The Japanese individuals, who principally oppose holding the Games, aren’t shopping for both message. The nuclear cleanup is much from full, and the Games are being held amid a state of emergency as coronavirus circumstances have reached a six-month excessive in Tokyo. Those will increase have been compounded by every day bulletins of constructive circumstances within the Olympic Village, reminding everybody of the enduring energy of the virus.
And with spectators barred from all however just a few occasions, there’s little upside for inns, eating places, retailers and different companies.
Historians level out that the 1964 Games didn’t go in addition to gauzy-eyed residents may recall. Two high officers resigned amid public criticism of Japan’s resolution to ship a staff to the 1962 Asian Games, whose host nation, Indonesia, excluded athletes from Israel and Taiwan, mentioned Yuji Ishizaka, a sports activities sociologist at Nara Women’s University. And as much as a 12 months earlier than the 1964 Olympics, solely about half of the general public supported internet hosting the Games.
Still, the hope of any Olympics is that when the Games begin, the athletic competitors involves the fore. What individuals keep in mind greatest from 1964 is the victory of the Japanese ladies’s volleyball staff, a bunch of manufacturing unit staff who snatched the gold medal from the Russians; or the boys’s gymnastics staff, which received a bunch gold medal, changing into heroes.

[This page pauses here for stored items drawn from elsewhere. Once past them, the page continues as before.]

Every row gives one point. A path goes straight from each point to the next, and from the last back to the first. The post is the endless flat space through its rows: a point in 2 columns, a line in 3, a plane in 4, and so on, so that a path can go around it. Count how often the path circles the post. Going back the other way cancels.

Post (2 x 3):
4	2	14
5	13	-60
Path:
47	-18	-54
4	-31	5
-40	-28	-19
-51	-5	-62
-10	-16	-42
28	-20	-19
29	14	-36
30	60	-49
34	22	8
Times around: 0

Post, 7 rows:
-14	-25	-53	-3	42	-73	-78	21
10	-14	-19	-13	-1	-61	-19	78
-7	28	17	60	-65	12	16	17
-10	28	-39	-41	-5	82	10	-46
4	40	50	9	-28	48	1	-12
-15	11	9	-5	-65	-6	19	-65
-2	21	-27	-17	54	19	20	-13
Path, 7 rows:
-20	37	-11	31	-18	-9	3	15
-63	-9	-56	34	-9	-4	-10	-32
-33	-11	51	9	-33	9	-23	-8
-32	5	-19	-33	3	-23	-62	38
-13	38	-21	-7	11	10	-61	30
6	24	-1	8	-3	-23	22	-34
9	67	-33	-6	-28	-19	14	-9
Times around: 0

Post, 11 rows:
7	5	42	39	-14	-58	50	-40	-68	-56	-42	35
10	13	11	19	64	-61	38	-2	-67	11	-11	21
-12	-1	-41	19	-19	-48	90	-29	-58	-25	-19	-9
-4	-5	-68	21	-41	-1	-28	25	-1	-8	-38	15
16	9	8	36	6	20	68	25	-30	-11	-11	28
3	-14	11	56	68	-2	19	-36	13	-15	10	-18
30	-5	48	7	7	10	-35	-5	69	84	67	-40
-1	9	32	-43	25	35	-26	7	2	-11	45	-44
-22	9	-10	30	-16	30	-2	-29	-48	33	-38	-4
24	8	36	-12	59	-1	14	-75	11	26	53	49
21	-30	53	-47	56	42	-37	-16	103	89	-1	-25
Path (9 x 12):
-17	13	36	-8	5	11	-14	-5	-16	-34	-36	19
-12	35	4	12	40	2	-20	-13	1	23	-6	-18
45	20	-46	14	-3	6	3	11	15	-25	-37	20
28	-33	8	1	-23	-8	5	-44	-51	40	-46	-37
3	-29	43	9	9	46	-12	-38	11	19	8	-26
2	-9	49	31	-14	-39	-7	-7	-8	-6	38	-18
-6	-22	42	5	30	-4	22	-12	-39	-8	0	8
14	-26	23	29	30	9	73	-4	-5	28	38	20
-47	-26	59	-2	58	18	8	28	-16	50	-9	-16
Times around: 1

Post:
-28	-4	-15	-36	17	2	-14	23	26	-28	47	26	42	3	-43	40	-40	-5
-34	45	21	1	-1	-14	11	-10	-15	19	-19	24	-21	-50	11	-22	-48	17
40	31	13	-31	1	41	31	13	3	41	38	3	25	-12	-5	-14	7	2
15	7	4	-39	1	53	-36	-18	-39	-12	16	12	-53	1	-6	37	-15	-10
1	23	4	7	-38	30	35	15	-27	-37	-10	-35	28	-65	-47	27	-5	-19
16	12	-56	-33	103	-12	-35	-7	-18	-32	-33	-48	81	-12	36	64	19	-28
28	18	24	-42	-10	17	7	-1	-26	-55	21	8	2	26	-14	6	-35	32
56	28	32	-12	-30	-1	-32	35	44	-56	43	19	-6	20	-32	-26	11	-17
19	2	-50	-26	-23	10	-91	-61	-50	53	10	-9	7	-4	-8	22	-38	20
30	-14	18	-4	-19	-14	-21	-68	-4	8	-20	37	-20	17	-19	19	-8	7
0	8	39	13	-1	14	-4	24	-36	23	-12	-18	-11	-29	-47	6	-2	38
-21	13	31	-71	25	-27	-28	-33	-45	24	-32	7	11	-44	-39	-23	-5	9
6	-1	13	-21	20	-16	30	-20	-1	1	1	-56	-33	-45	-45	-1	-36	3
-79	64	-146	-40	-67	-28	54	108	-21	12	-69	-26	9	35	38	40	40	-25
7	-5	35	0	-34	-35	12	2	-57	26	-15	-47	-19	-9	7	35	-31	-22
3	-14	13	35	-22	-9	3	-41	-62	-9	42	-16	-21	-13	-28	8	13	-5
-27	39	-21	61	-33	8	52	53	-20	7	-17	-27	-12	3	-67	-45	-46	-61
Path, 20 rows:
-8	8	-6	-21	-7	-18	10	-49	-33	39	-51	-72	28	-25	-39	17	-35	-3
6	16	-41	-20	-70	-16	-51	3	-37	35	-6	-94	11	-12	-5	-53	-9	-33
45	7	-7	-57	-17	15	-18	16	38	35	12	-21	-10	-16	7	-3	-25	13
50	48	10	-18	11	-11	19	7	6	-28	-8	-1	5	27	43	-56	-80	-1
-8	-41	-20	8	-34	29	-28	-86	-6	-27	13	7	-15	30	-48	-23	-58	-36
-54	-17	35	-26	-9	-56	7	-36	-18	-55	-10	-21	-64	26	1	39	5	39
6	11	-8	-32	10	32	-4	-11	-20	20	14	-17	-5	20	-2	83	-4	-4
8	53	19	-56	-7	22	45	59	-2	-1	15	27	-26	-2	-37	21	-29	-15
34	36	65	18	-30	-2	2	9	-6	-34	-18	19	-45	-51	24	30	-42	-15
21	31	-47	-18	-28	15	38	-20	-42	26	40	12	-27	14	-35	25	-55	-26
-48	40	-37	-69	34	12	-39	1	-13	-1	-27	40	7	23	-43	51	-31	-12
-15	46	-67	-16	-8	31	-22	-20	10	10	53	1	51	-30	12	23	11	-17
-43	27	1	-44	24	26	34	3	-39	34	-46	3	78	-20	0	-18	10	-19
-25	31	-32	0	-27	20	5	25	-10	22	45	-20	-37	20	-2	-4	-27	36
-11	66	-59	-14	18	5	28	13	-28	7	38	-32	23	-5	25	-18	-1	-21
-49	62	29	27	-12	-7	27	85	-58	-19	26	42	0	-51	-26	44	26	55
-30	-2	-63	-4	-5	41	-14	-24	-73	25	13	30	-19	4	-31	32	-49	-8
13	-1	-14	-51	17	-2	-40	-10	-12	-2	21	2	-33	-42	-19	-6	-62	5
-11	21	60	23	-25	-70	-36	14	-52	-23	-10	-5	-53	-38	-29	-13	-13	30
-23	90	-33	-10	6	-3	19	12	-81	18	-13	-47	40	1	-21	-13	-22	-46
Times around: 0

Post:
-1	10	-1	-12	24	-33	-41	14	-97	-12	54	-33	-26	37	-40	97	-22	11
-17	0	36	-25	-2	51	3	-1	46	30	5	20	-21	-19	41	20	-29	19
-60	4	-15	56	11	29	-38	35	-11	-56	40	48	11	40	-19	-76	61	7
-45	-28	10	-27	11	15	20	-14	45	-10	9	8	8	-56	26	20	79	-34
-75	-14	-39	29	-4	-12	8	25	19	-9	8	25	-20	89	59	-39	24	-45
-7	-29	-30	-20	27	15	38	-11	19	24	-17	8	30	-39	37	-7	29	69
4	-11	5	-45	10	-10	-40	26	-78	13	-20	-54	50	2	-41	76	-86	-30
-48	-16	-23	35	-45	-51	-43	-7	5	-47	7	62	-14	3	21	-37	31	-3
-32	-43	10	-32	-12	-32	-10	1	-33	5	38	-6	15	59	-96	53	-27	3
-35	9	-8	42	-13	-33	-13	-9	6	29	32	-7	-30	25	-8	-85	49	-31
-24	4	-38	-32	-10	34	-61	-27	-31	65	-34	-23	-11	65	-64	80	11	-27
-43	-28	4	98	-22	-16	-22	34	41	-29	-15	-25	-24	48	19	-16	31	5
-71	-16	-13	35	52	-16	-29	36	9	21	-23	46	-42	11	-21	-23	18	-14
7	-39	-5	-29	29	-7	-45	-18	-29	-42	-8	-52	-39	50	-31	17	-37	-11
-22	-19	50	-7	14	23	44	-14	-41	10	-36	66	11	-1	4	-17	60	7
-26	9	50	-25	58	-2	7	-50	57	19	-25	63	54	-10	53	-2	59	20
-44	-9	-25	78	12	-3	17	-38	10	-36	26	44	-9	23	7	-29	-6	-28
Path (26 x 18):
-35	-32	-21	-61	48	0	-47	-22	23	30	-15	48	6	44	11	-4	-21	-9
-36	-8	24	55	12	14	-30	19	-41	30	-9	4	-20	17	38	-23	28	17
-28	-61	-21	13	62	-10	-4	12	22	4	-16	27	25	39	-18	28	-9	21
6	5	-27	29	-33	-19	-1	5	-5	-12	23	-16	23	5	16	-37	20	-27
-15	13	-9	7	-4	-24	-8	-2	-21	-50	-10	-19	15	-9	-25	-30	-9	-27
-48	22	-29	40	37	9	9	-46	20	-12	37	32	34	21	-29	-18	-3	35
-34	-29	-24	-38	-16	22	5	-8	-64	69	-46	-29	60	1	-28	-27	64	5
-35	-59	-34	18	44	42	-11	-9	29	15	-1	26	-21	26	32	-6	12	64
10	-69	12	43	50	18	11	-29	-19	10	3	12	-17	48	-24	-8	11	9
-56	-39	-20	19	20	45	-16	-9	25	10	-15	4	15	25	0	8	-51	-15
-83	1	-23	0	-21	-9	-8	-51	-22	-8	43	37	-23	4	-13	-2	23	-26
-27	19	-35	28	-40	-26	-15	37	6	-19	-39	-28	-3	32	35	-2	9	57
-17	-21	25	44	-3	-40	11	15	4	3	-5	-24	-33	67	-73	-15	21	-5
27	-2	5	31	2	-40	-41	7	15	-3	2	4	12	43	28	-35	-15	-45
-36	-34	-1	44	-19	-8	-37	14	-49	26	-8	35	22	38	3	-24	39	-53
-37	-67	23	-54	27	-1	19	-31	-43	-28	56	-49	-44	54	19	15	-17	-14
-49	-18	-13	-16	-11	25	-20	3	21	-2	-34	-32	13	37	39	-23	-11	-28
-46	-31	13	-95	-2	40	21	15	-18	-47	0	5	-4	38	-27	31	6	-2
1	10	-38	21	8	-20	38	40	-54	31	62	1	-46	56	-83	-22	31	43
-23	-3	-24	72	-1	-17	6	37	-15	32	-2	23	44	67	11	-12	38	12
-34	-48	-35	20	15	-26	5	-35	-2	9	-41	3	27	26	25	10	20	-63
-45	-13	-1	45	23	14	-22	7	-34	-9	-21	-5	15	63	-1	5	23	14
-12	-6	-24	-25	32	43	-3	7	-71	-25	-10	-41	-3	8	-6	15	67	44
-27	-7	-18	-30	-20	-33	35	-30	35	6	58	20	32	14	2	44	15	73
26	2	-6	22	-18	-37	-14	-7	-13	33	-26	-7	-59	-12	-6	-18	43	-12
5	-47	-8	-33	35	-43	-21	-3	-38	-5	12	29	-60	49	-10	3	66	-4
Times around: 2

This 12 months, even with out reside audiences, the drama will nonetheless be current and televised. But it will likely be tempered.
“For athletes, for me, having spectators gives you so much power,” mentioned Shuji Tsurumi, 83, a gymnast on the 1964 staff who additionally received three particular person silver medals.
“You have to feel the athlete’s breath on your skin, the air in the stadium, the tension of the others around you waiting for a successful landing” he added. “Without that, it’s not the same.”